Sunday, June 14, 2009

Botany of Desire


I've heard about the Botany of Desire for a while now. It was a best seller, but somehow it didn't really get my interest until I read a chapter of it in Sun Magazine. So when I found it cheap at Costco I took it for this trip.

I've only just begun it, but it's good on several counts. It's making me think about things from a totally new perspective and it's so well written that it zips right by.

So, this is for those of you who also never found your way to this book or never even heard about it.

Michael Pollan's premise, well he seems to have several. One is that we've taken a human-centric view of the evolution of plants that we've cultivated. Humans, from this perspective, have played with the plants for our benefit. In this book Pollan wants to look at four plants - apples, tulips, marijuana, and potatoes - from the plants' perspective.

These plants hit on a remarkably clever strategy: getting us to move and think for them. Now came edible grasses (such as wheat and corn) that incited humans to cut down vast forests to make more room for them; flowers whose beauty would transfix whole cultures; plants so compelling and useful and tasty that they would inspire human beings to seed, extol, and even write books about them.(pp. xx-xxi)
Pollan makes clear this wasn't done consciously.

In a coevolutionary bargain like the one struck by the bee and the apple tree, the two parties act on each other to advance their individual interests but wind up trading favors; food for the bee, transportation for the apple genes. Consciousness needn't enter into it on either side and the traditional distinction between subject and object is meaningless.(p. xiv)


Humans, he points out, weren't as in control as they think. This worked both ways. The oak, for example, did fine with the squirrel burying (and often forgetting) acorns, that it never had a need for humans.

So Pollan figures that we can learn about ourselves by studying four desires that the four plants exploited - sweetness (the apple), beauty (the tulip), intoxication (the marijuana), and control (the potato).

One thing we learn is that we tend to underestimate the characteristics of other species and overestimate our own.

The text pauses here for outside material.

Each row is a point on a landscape with many peaks, with its height.
A climber steps from a point to the highest of its 2 nearest points, and stops where none of them is higher. Distance is the straight distance between rows; heights are no part of it.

Plants are so unlike people that it's very difficult for us to appreciate fully their complexity and sophistication. Yet plants have been evolving much, much longer than we have, have been inventing new strategies for survival and perfecting their designs for so long that to say the one of us is the more "advanced" really depends on how you define that term, on what "advances" you value. Naturally we value abilities such as consciousness, toolmaking, and language, if only because these have been the destinations of our own evolutionary journey thus far. Plants have traveled all that distance and then some - they've just traveled in a different direction.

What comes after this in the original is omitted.